2014-01-13 13:09:50:683 1116 164c Agent *************
2014-01-13 13:09:50:683 1116 164c Agent ** START ** Agent: Finding updates [CallerId = AutomaticUpdates]
2014-01-13 13:09:50:683 1116 164c Agent *********
2014-01-13 13:09:50:683 1116 164c Agent * Online = Yes; Ignore download priority = No
2014-01-13 13:09:50:683 1116 164c Agent * Criteria = "IsInstalled=0 and DeploymentAction='Installation' or IsPresent=1 and DeploymentAction='Uninstallation' or IsInstalled=1 and DeploymentAction='Installation' and RebootRequired=1 or IsInstalled=0 and DeploymentAction='Uninstallation' and RebootRequired=1"
2014-01-13 13:09:50:683 1116 164c Agent * ServiceID = {3DA21691-E39D-4DA6-8A4B-B43877BCB1B7} Managed
2014-01-13 13:09:50:683 1116 164c Agent * Search Scope = {Machine}
2014-01-13 13:09:50:683 1116 164c Setup Checking for agent SelfUpdate
2014-01-13 13:09:50:683 1116 164c Setup Client version: Core: 7.6.7600.256 Aux: 7.6.7600.256
2014-01-13 13:09:50:683 1116 164c Misc Validating signature for C:\Windows\SoftwareDistribution\SelfUpdate\wuident.cab:
2014-01-13 13:09:50:686 1116 164c Misc Microsoft signed: Yes
2014-01-13 13:09:50:690 1116 164c Misc WARNING: WinHttp: SendRequestToServerForFileInformation failed with 0x80190194
2014-01-13 13:09:50:690 1116 164c Misc WARNING: WinHttp: ShouldFileBeDownloaded failed with 0x80190194
2014-01-13 13:09:50:690 1116 164c Misc WARNING: DownloadFileInternal failed for http://aberdeen.qts-home.local/selfupdate/wuident.cab: error 0x80190194
2014-01-13 13:09:50:690 1116 164c Setup WARNING: SelfUpdate check failed to download package information, error = 0x80244019
2014-01-13 13:09:50:690 1116 164c Setup FATAL: SelfUpdate check failed, err = 0x80244019
2014-01-13 13:09:50:690 1116 164c Agent * WARNING: Skipping scan, self-update check returned 0x80244019
2014-01-13 13:09:50:691 1116 164c Agent * WARNING: Exit code = 0x80244019
2014-01-13 13:09:50:691 1116 164c Agent *********
2014-01-13 13:09:50:691 1116 164c Agent ** END ** Agent: Finding updates [CallerId = AutomaticUpdates]
2014-01-13 13:09:50:691 1116 164c Agent *************

I've tried wuauclt /a / detectnow

0x80190194 = HTTP 404

Does http://aberdeen.qts-home.local/selfupdate/wuident.cab exist?

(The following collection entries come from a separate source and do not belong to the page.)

What can hang from each mark:
j_596: j_557
j_387: j_596
j_357: j_37 j_328 j_557
j_923: j_328
j_215: j_125
j_125: j_673 j_812
j_428: j_38
j_772: j_357
j_328: j_357
j_557: j_596
j_744: j_38
j_38: j_125 j_362 j_428
j_362: j_357

Every row comes from one small tree of marks. The marks that hang from a mark follow it in brackets, in the order of their numbers. Every link used is in the known rows. Which tree was each row made from?
Known rows:
j_744[j_38[j_125]]: [ 24 -26  20  13 -11   9   5  -6   9   0   0 -26 -18  -9 -36   1  37 -17
  36  25 -11   8 -13  -3  -7]
j_357[j_37 j_328]: [-14 -13   0 -31  15 -11   2   4  14  20 -19   3  16  19 -12  27  33   0
  -5  -7 -40  17  -2 -25 -13]
j_744[j_38[j_125[j_812] j_362[j_357]]]: [ 16  -8  -2  17   2  -1  20   1 -23  -7  18  14  22 -26   2 -34 -18  -9
  12  41  20  -1 -18   3  19]
j_923[j_328[j_357[j_37 j_557]]]: [-29 -13  29 -44  24 -32 -15  -9   7  17 -25 -14   2  24  -9  26 -16   1
 -21 -25 -29  38   1  17   0]
j_38[j_362[j_357] j_428]: [ -2  30 -39  11   8  12  11  24  -5  15  12   1  -9 -17  21  -7 -17  34
  -6  -3  18 -17  22  -2 -14]
j_357[j_328]: [ 10 -10  -6   3  11   1  19  13  13  22 -20  -5  -5  10 -39  17  30  -1
   8 -15 -42  25   1  -5 -15]
j_328[j_357]: [ -9  -3  18  -2   0   4  15   2   6  26  -7 -52  -2   8 -37  21   9   0
  -1 -24 -13  25   0  21   2]
j_387[j_596]: [ 15 -18  42  12   3  28 -17  14  13  24  -9 -17 -11  -6 -15  13  25  19
  13 -21 -32  29   9  -1  25]
j_38[j_125]: [ 18   1  21  25  -5  11 -11  -7  15  14   3 -28 -12  -7 -24  -2  18   2
   3   0   8   1  13 -11 -10]
j_744[j_38[j_125 j_362 j_428]]: [  2  -4 -26  -1 -12   8 -15   8   8  -9  24  -1 -27 -10   1 -18  13   7
  17  32  18 -27   8 -15 -17]
j_215[j_125]: [  5  -8  -5  17  -5  20  -1   4  12  32 -25 -43 -28  -7 -11   9  38  11
   3 -39 -26  22  28   2  23]
j_596[j_557]: [  7  17  30  -2  -9  23   5  22   1  24  -9 -31 -41   8  -6  -8  22  13
  17   6 -10  15  28 -20 -11]
j_744[j_38[j_362[j_357[j_37]] j_428]]: [-21  -3 -41 -33   0   1   7  15 -15  -1  14  11  12 -14  34   7   2  11
  14  26   4 -14  -5 -11  -7]
j_772[j_357[j_557[j_596]]]: [ 33 -24  23   3 -25  13  -5  18  25 -27 -11  -5 -41  29  -4   9   4  -6
  12 -48 -23  34  -5  15   1]
j_362[j_357[j_557]]: [ 19  10  -2  10   1  13  21  -8   5  -3 -14  -5  -5  -7  -6  10   4   0
   8 -24 -17  26   7  19  -4]
j_362[j_357[j_328 j_557[j_596]]]: [ 40   5 -10  16  -1  29  22   8  13 -13 -30  23   4  38 -18  28  12  -9
  26 -34 -37  21 -25  34 -11]
j_557[j_596]: [ 28 -13  22  23 -12  39 -10  21  14  18 -19 -16 -16  15 -20  10  32  10
  19 -21 -10  12  -2  20  -3]
j_428[j_38[j_125 j_362]]: [  8   0   4  44  -9  11 -10  -2 -10 -22   6 -16  -8  -2   6   6  23  -2
  -1   9  29 -29  11 -20   8]
j_428[j_38]: [ -3 -16   7  33  -9   9  12   2  -4  -2 -21 -26 -14  -3 -21  32  39  -7
  17 -12 -17   4   5  -3  10]
j_125[j_673 j_812]: [-11  -7  18  -6   1 -27  12   7  -2  41  12  12   4 -35 -26 -49 -35   1
 -10  17  -7  25   9   9  22]
j_362[j_357[j_37 j_328 j_557[j_596]]]: [ 15  -1  -4 -21   4  19   5  -2  10 -14 -28  25  28  45   9  38  16  -7
   9 -31 -31  18 -28  20 -11]
j_38[j_362[j_357[j_37 j_557]] j_428]: [-24  34 -41 -42   7  -2 -13  -3  -1 -10   8  28   3  -3  55   0 -19  27
 -21 -16  12 -18  17  -7 -16]
j_923[j_328[j_357[j_37]]]: [-28 -15  35 -33  26 -30 -11   7  -1  40 -22 -36   7  18 -17  28 -12   9
 -18  -9 -21  32   0   9   2]
j_328[j_357[j_37 j_557[j_596]]]: [-12  -5  31 -36 -12  20 -24 -19  12  -8 -16 -23  14  43   2  28  12  -4
 -11 -47 -13  19 -20  34   4]
j_744[j_38[j_125[j_673] j_362 j_428]]: [  2  -1 -23 -12 -16 -14  -4   1  -2   1  40   9 -25 -28  -5 -42 -30   0
  10  55  29 -36   6 -10 -16]
j_357[j_37 j_557]: [-16  -8  10 -42   1  -1 -22 -19  17  -1 -12   3   2   9  15  15  18   3
 -13 -22 -24  20  11  -7  -6]
j_362[j_357[j_37]]: [ -7   3   5 -13   8   5   9   1  -6  20  -9 -18  22 -13  12  30  10   7
  -1  -5  -8  14  -2  -8   2]

Write each row's tree:
[-21  27 -16  -3   2 -29 -27   0  -1  15  46  29  -7 -36  11 -84 -69  18
 -30  38  47 -34  25  -8  -4] : j_38[j_125[j_673 j_812] j_362 j_428]
[-17  -4   1   3   1 -12   8  -5  -5  46  -5 -14 -10 -34 -15 -44 -26   0
 -17  -9 -18  25  22  17  38] : j_215[j_125[j_673 j_812]]
[ 31 -13   2   2  -6  20  -2   6  25  -9 -32  19 -10  43 -25  20  31  -7
  18 -40 -44  23 -11  23 -16] : j_357[j_328 j_557[j_596]]
[-16  40 -28 -14   8   1 -26  -3  -3  -2  32   2  16 -11  51  -8 -17  29
 -16  14  50 -44  13 -30 -21] : j_38[j_125 j_362[j_357[j_37]] j_428]
[  4 -15   7 -32  -1  14 -17  -4  24  -9 -31  28  10  49   0  27  30  -7
   2 -36 -43  19 -16   8 -14] : j_357[j_37 j_328 j_557[j_596]]
[-35  -2  20 -47   4  -8 -11 -27  10   1  -8 -22  11  23   4  27  12  -5
 -22 -35 -18  23  -5  15   4] : j_328[j_357[j_37 j_557]]
[ 15  14 -19  33   5 -20  36  -8 -27 -17  11  17  26  -3  -7   1 -26 -25
   0  38  23 -33 -17  -3   1] : j_428[j_38[j_125[j_673] j_362[j_357[j_328]]]]
[ 10   1 -30  32  12   0  47  17 -27 -15 -17   9  20   7  -4  36  16  -9
   7   2  -7  -6 -13  -2   4] : j_428[j_38[j_362[j_357[j_328]]]]
[ -3  17   0  37   2 -24  20 -12 -37 -10  26  18  25 -37   9 -41 -60 -15
 -11  49  49 -27  -5   6  30] : j_428[j_38[j_125[j_673 j_812] j_362[j_357]]]
[  5 -27  28 -29 -21  -1 -27   7  21 -27  -9   3 -20  36  23  16   9  -2
  -2 -45 -19  29 -11   0   4] : j_772[j_357[j_37 j_557[j_596]]]
[  6 -33  15 -39  -8 -11 -10  11  23 -32 -16  21  -9  55   7  30  19 -14
  -1 -43 -40  32 -24  -2  -3] : j_772[j_357[j_37 j_328 j_557[j_596]]]
[-22  22 -56 -36  22 -14   8  16  -5   6   3  22  18   6  34  17 -11  21
 -14   6  -3 -19   4 -24 -26] : j_38[j_362[j_357[j_37 j_328]] j_428]
[  5 -22  10  -3  -8 -23   7  -5 -20   6  32  23   9 -36 -13 -66 -43 -13
   1  62  25  -5  -6  -2  25] : j_744[j_38[j_125[j_673 j_812] j_362]]
[ 20  15 -17  44  12   1  28  -4 -21 -29  -3   1  21  11  -4  22  12 -12
   6  16  16 -24 -18 -12  -4] : j_428[j_38[j_125 j_362[j_357[j_328]]]]
[ -1  -3  22  32 -14 -11   6 -16  -3  -5  12 -21  -8 -19 -28  -4  -2 -23
   6  26  18 -23  -5  -3   8] : j_428[j_38[j_125[j_673]]]
[  3   1   8  28 -17 -11  -4 -13 -21  -9  21  -6  -3 -17   3 -17 -21  -9
  -6  35  42 -40  10 -12  15] : j_428[j_38[j_125[j_673] j_362]]
[  5  42 -28  10   0  -7  -1  -2  -5  10  43   2  -2 -34  18 -43 -63  17
 -14  38  54 -48  15  -4 -20] : j_38[j_125[j_673] j_362[j_357] j_428]
[  3 -12  -5   3 -12   4  -6   2  20  -7  13 -13 -38 -14 -23  -9  27  -8
  35  24  -4 -11  -4  -5 -27] : j_744[j_38[j_125 j_428]]
[ 20  16 -23  33   9   1  22 -18  -9 -52  -7  23  15  23  12  25   6 -22
   4  -1   8 -21 -13  -2  -8] : j_428[j_38[j_125 j_362[j_357[j_328 j_557]]]]
[-20   3 -46 -45  -3  -2   1  -2 -10 -27   8  30   3  -8  44   5  -2   8
   5  12  -3 -10  -4   1  -6] : j_744[j_38[j_362[j_357[j_37 j_557]] j_428]]
[ -7  -1   7  39   1  -4  -9  -5 -16 -18   7   7   4 -10   8 -25  -1  -4
 -12  19  34 -17   5 -14  23] : j_428[j_38[j_125[j_812] j_362]]
[  2 -13  19 -29 -13  27 -36  -8  14  -7 -18   5   1  27  17  18  24   6
   2 -37 -18  12  -6  12   3] : j_357[j_37 j_557[j_596]]
[-21   9   3  15   8 -11  -8 -13 -30 -25   8  11  45 -14  44 -10 -13  -7
 -19  24  48 -23 -11 -15  28] : j_428[j_38[j_125[j_812] j_362[j_357[j_37]]]]
[-15  42 -25   9  10 -25   1   1 -19  12  47  30   9 -46  20 -75 -82  16
 -22  44  58 -36  14   4  -4] : j_38[j_125[j_673 j_812] j_362[j_357] j_428]
[-11  -9  27  45  -2  -6  -2  -8  -2 -14  -2  -6  -1  -8 -18 -13  13 -22
   3  11  13  -3  -6  -3  16] : j_428[j_38[j_125[j_812]]]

http://support.microsoft.com/kb/920659 might be worth looking into.

Snowknight26 said:

0x80190194 = HTTP 404

Does http://aberdeen.qts-home.local/selfupdate/wuident.cab exist?

Click to expand...

Ahh... It's not browsable. The file is there on the server as \Program Files\Update Services\SelfUpdate\wuident.cab.

http://support.microsoft.com/kb/920659 might be worth looking into.

Click to expand...

That's for a version of WSUS on Server 2003 - well out of date.

I've checked that Anonymous Authentication is enabled in IIS Manager. Permissions on the SelfUpdate folder are

C:\Program Files\Update Services>icacls selfupdate
selfupdate NT SERVICE\TrustedInstaller:(I)(F)
NT SERVICE\TrustedInstaller:(I)(CI)(IO)(F)
NT AUTHORITY\SYSTEM:(I)(F)
NT AUTHORITY\SYSTEM:(I)(OI)(CI)(IO)(F)
BUILTIN\Administrators:(I)(F)
BUILTIN\Administrators:(I)(OI)(CI)(IO)(F)
BUILTIN\Users:(I)(RX)
BUILTIN\Users:(I)(OI)(CI)(IO)(GR,GE)
CREATOR OWNER:(I)(OI)(CI)(IO)(F)
APPLICATION PACKAGE AUTHORITY\ALL APPLICATION PACKAGES:(I)(RX)
APPLICATION PACKAGE AUTHORITY\ALL APPLICATION PACKAGES:(I)(OI)(CI)(IO
)(GR,GE)

Successfully processed 1 files; Failed processing 0 files

Solved it! I had to explicitly specify the port number, despite WSUS and GPEdit explicitly telling me that it would default to the correct (default) port.